State già pensando ai prossimi Tedx?
«Sì, l'idea c'è già - spiega Guido - Per questa edizione abbiamo voluto che il focus fosse sugli speaker del territorio , ma per i prossimi anni cercheremo di portare in città personaggi di altre province e regioni: d'altronde il Tedx è anche contaminazione di idee, e la contaminazione avviene soltanto quando ci si apre all'esterno. Ad ogni modo, abbiamo intenzione di restare fedeli al concetto chiave della connessione, che è stato protagonista del primo appuntamento. L'idea è quella di ripartire già di oggi con la raccolta delle candidature ma ovviamente per riportare il Tedx a Latina ci vorrà l'anno prossimo. Adesso vogliamo e dobbiamo concentrarci nel coltivare l'attività della community che si è costruita proprio grazie al Tedx. Stiamo pensando di aprire un nuovo canale, dove coinvolgere tutti coloro che sono interessati a fare qualcosa di concreto per il territorio, uno strumento capace di aggregare e costruire nuovi eventi e nuove attività».
Quanto è stato facile, o difficile, selezionare gli speaker del primo Tedx?
«Trovare gli speaker giusti è stato relativamente complesso - risponde Niccolò - La selezione è stata molto attenta anche in relazione ai temi da portare sul palco, che volevamo fossero eterogenei. Inizialmente ci siamo trovati a dover scegliere tra circa 50 persone, da cui abbiamo selezionato le sette che alla fine sono salite sul palco».
«Alcuni di loro li avevamo già in mente - aggiunge Guido - altri nomi sono emersi grazie al network. Per esempio, il nome di Ugo Redi è arrivato grazie a Giulia Biondi, che avevamo contattato perché partecipasse in qualità di speaker ma purtroppo non ha potuto essere presente. È stata lei a suggerirci Ugo Redi in quanto sarebbe stata una grande risorsa per questo evento, e così è stato. E questo è solo un esempio: Latina possiede una rete che funziona su una logica di completa apertura e condivisione, dove la base è quella di coinvolgere più persone possibile».
A proposito di coinvolgimento, siete partiti in due, ma alla fine il team si è allargato molto...
«Come ha spiegato Guido - dice Niccolò - l'idea è stata sin da subito quella di aprirci a chiunque volesse contribuire, senza preclusioni. In poco tempo si è formato un bel gruppo, composto da noi due insieme a Federico Califano, Francesco Pappone, Arianna Pappone, Fabrizio Cafolla, Martina Becchimanzi, Alessia Beatrice, Giorgia Molinari, Erika Negrini, Patrizia Scifo, Giovanni Palamara e Carlo Porcelli. Si è formato un team solido, grazie al quale il Tedx ha ottenuto l'ottimo risultato di sabato scorso».

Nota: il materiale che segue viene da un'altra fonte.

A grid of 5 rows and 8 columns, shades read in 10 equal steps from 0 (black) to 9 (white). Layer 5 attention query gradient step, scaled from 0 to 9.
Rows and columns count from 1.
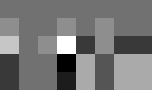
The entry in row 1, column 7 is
4
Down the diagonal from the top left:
4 4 5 0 6
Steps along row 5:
up same down up down up same
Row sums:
32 35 36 31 32
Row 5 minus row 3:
-5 0 -1 -8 4 -2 4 4
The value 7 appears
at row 3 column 1
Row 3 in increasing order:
2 2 2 4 5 5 7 9
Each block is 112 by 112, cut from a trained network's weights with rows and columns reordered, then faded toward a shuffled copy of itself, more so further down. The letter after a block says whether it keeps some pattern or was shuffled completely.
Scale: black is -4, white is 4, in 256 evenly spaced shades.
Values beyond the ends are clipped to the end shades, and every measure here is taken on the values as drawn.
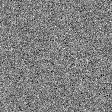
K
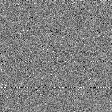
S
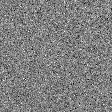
K
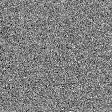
S
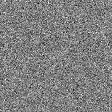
S
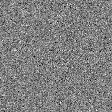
S
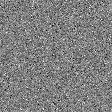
K
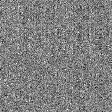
S
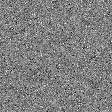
K
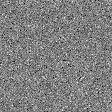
K
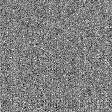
S
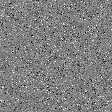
K
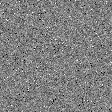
K
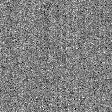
S
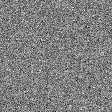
K
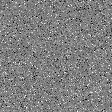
K
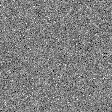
K
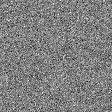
K
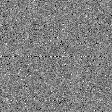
S
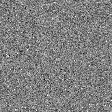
S
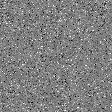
K
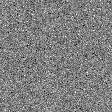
K
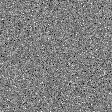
K
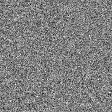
S
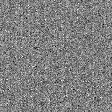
S

Quindi per il prossimo Tedx ci toccherà attendere almeno un anno... E chi si è perso questa edizione, la può recuperare?
«Ovviamente - spiegano i due - l'intero Tedx è stato trasmesso anche in diretta sul canale YouTube TedxLagoDiFogliano e si può rivedere sin da subito. In questi giorni stiamo continuando a lavorare per raccogliere il materiale ottenuto durante l'evento per nuove pubblicazioni che annunceremo nei prossimi giorni».